Mini Exasperation #15
Rich people daydream of building a modern Ur. U r dumb to believe them.
Article link: https://www.nytimes.com/2023/08/25/business/land-purchases-solano-county.html
There’s an adage that says: “Show me an idiot and I’ll find you a bigger idiot,” and that’s not a real saying because I just made it up. But if you look from right to left there are four of the “smartest” men in America who want to sell you a bridge. But if you believe in the modern Ur, turn your screen off, and you’ve found the biggest idiot looking back at you.
These hacky salesmen and wool-pullers have been trying to sell us new cities since the creation of the first cities. Our current cities are unaffordable, unwalkable, and unlivable, they say, so let’s build a new one, from scratch, where, this time, we’ll get it right. We’ll all win because there will be new jobs, a pedestrian utopia, and a density that can support a modern utopia. If we can engineer this new transit-laden marvel, we can point to this new city as a modern blueprint, recreate it everywhere, and solve the housing crisis. Every inefficiency will be buffed out and every wrong, automatically righted. The problem, you see, is not that we have too much humanity—messiness and ambition and all—but not enough.

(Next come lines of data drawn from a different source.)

Small tables with named rows and columns. After each table, cells are looked up by row and column.

Gizibeb
         Nugul  Lipe  Far  Gagono  Pap  Rategaf  Gik  Siz  Dekazik
Fik        124   113   94      47  160      114   99  179      172
Lov        137   183  120     206  104      152  136   82       93
Fuf        146    97  116      60  131       89   90  200      156
Fon        153    65  157      89   92       69  103  181      121
Sakag      101   184   93     168  146      177  144   66      121
Kot        144   106  175     185   67      102  137   99       72
Valan      161   209   90     180  118      151  107  132      123
Lele       186   130  130     122   89       85   84  202      127
Tutufom    167   164  142     205   73      120  120  119       84
Bunot       70    56  161     109  125      118  162   64      104
Ratamo     182   119  134     113   93       79   85  204      127
Taloz      102   155  128     190  117      160  156   48       93
Duta       110   191   65     123  174      174  121  111      156

Gik of Bunot: 162
Nugul of Fik: 124
Dekazik of Fon: 121
Far of Duta: 65
Pap of Fik: 160
Dekazik of Tutufom: 84
Dekazik of Kot: 72
Lipe of Lele: 130
Far of Lov: 120
Far of Tutufom: 142
Rategaf of Fuf: 89

Table Rumom
fields: Div, Kog, Ritinu, Dudu, Difusa, Valirub
Kugosu: [3.41, 1.79, 2.53, 4.27, -3.02, 4.66]
Rir: [2.94, 2.32, 2.54, 4.41, -3.79, 5.52]
Tupovo: [3.59, 1.97, 3.21, 6.16, -9.25, 7.49]
Mipop: [2.52, 2.42, 2.84, 3.48, -0.92, 3.66]
Dalumel: [2.62, 2.79, 2.61, 2.29, 3.98, 1.97]
Semozu: [2.36, 2.35, 2.97, 3.10, 1.01, 2.99]
Muf: [3.06, 1.85, 3.04, 4.74, -4.52, 5.27]
Rit: [1.76, 2.81, 2.25, 1.00, 6.89, 0.44]
Lop: [3.02, 2.23, 2.75, 4.24, -2.44, 4.80]

What is the Difusa of Semozu in Rumom? 1.01
What is the Kog of Tupovo in Rumom? 1.97
What is the Valirub of Mipop in Rumom? 3.66
What is the Div of Dalumel in Rumom? 2.62
What is the Kog of Rir in Rumom? 2.32
What is the Valirub of Dalumel in Rumom? 1.97

Kas.tsv
	Pib	Zub	Komape	Repi	Bet	Mobi	Puz	Zuk
Rupa	79	127	211	180	139	209	76	244
Bagipa	119	45	101	99	170	85	122	191
Dar	170	134	16	177	224	86	211	47
Bepu	155	124	130	100	145	111	220	87
Nupomog	134	154	225	130	23	182	163	104
Ser	193	121	77	92	169	67	207	82
Tofol	108	146	200	179	120	198	82	215

Zuk of Tofol: 215
Mobi of Bepu: 111
Zub of Tofol: 146
Zuk of Bepu: 87
Bet of Bagipa: 170
Puz of Nupomog: 163
Puz of Dar: 211
Pib of Nupomog: 134
Komape of Ser: 77
Repi of Nupomog: 130
Bet of Rupa: 139
Mobi of Rupa: 209
Row with the largest Repi: Rupa

Ribig:
         Govoda  Kelusub  Nitik  Babusos    Las    Ral  Zelubaf    Sib    Bip    Mub
Kilak     0.183    0.424  0.135    0.847  0.583  0.207    0.468  0.772  0.492  0.386
Tukevi    0.486    0.800  0.135    0.797  0.637  0.812    0.816  0.524  0.203  0.167
Roru      0.390    0.439  0.264    0.758  0.811  0.416    0.730  0.126  0.486  0.840
Vebiz     0.683    0.213  0.658    0.556  0.791  0.668    0.531  0.160  0.605  0.159
Zosoz     0.519    0.537  0.782    0.253  0.242  0.493    0.834  0.381  0.803  0.864
Zek       0.338    0.744  0.674    0.618  0.744  0.538    0.869  0.389  0.478  0.197
Lasazu    0.558    0.326  0.318    0.842  0.181  0.634    0.762  0.716  0.473  0.160
Mol       0.561    0.130  0.319    0.670  0.554  0.808    0.791  0.353  0.173  0.159
Vefekir   0.599    0.600  0.216    0.581  0.516  0.612    0.884  0.868  0.513  0.183
Zimekag   0.253    0.762  0.861    0.200  0.769  0.810    0.241  0.131  0.627  0.546
Bupev     0.657    0.187  0.544    0.239  0.444  0.449    0.608  0.212  0.797  0.280
Babebon   0.793    0.822  0.599    0.569  0.298  0.334    0.131  0.847  0.429  0.352
Domi      0.698    0.825  0.471    0.506  0.568  0.418    0.724  0.499  0.579  0.423

Zek, Ral: 0.538
Bupev, Bip: 0.797
Lasazu, Bip: 0.473
Bupev, Babusos: 0.239
Bupev, Sib: 0.212
Mol, Kelusub: 0.130
Vefekir, Bip: 0.513
Vefekir, Mub: 0.183
Vefekir, Sib: 0.868
Domi, Mub: 0.423
Lasazu, Mub: 0.160
Tukevi, Kelusub: 0.800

In theory, we love the idea of starting over; that we can start over.1 Our current cities are only a few hundred years or even a few decades old, unlike the urs of yesturyear, which boast bones from before. So if building a new city worked then, why wouldn’t it work now? I think there’s both a spatial mismatch and a temporal one; our ambition doesn’t match the land available, and we’re all careening to an environmental death long before any of these new cities can be realized.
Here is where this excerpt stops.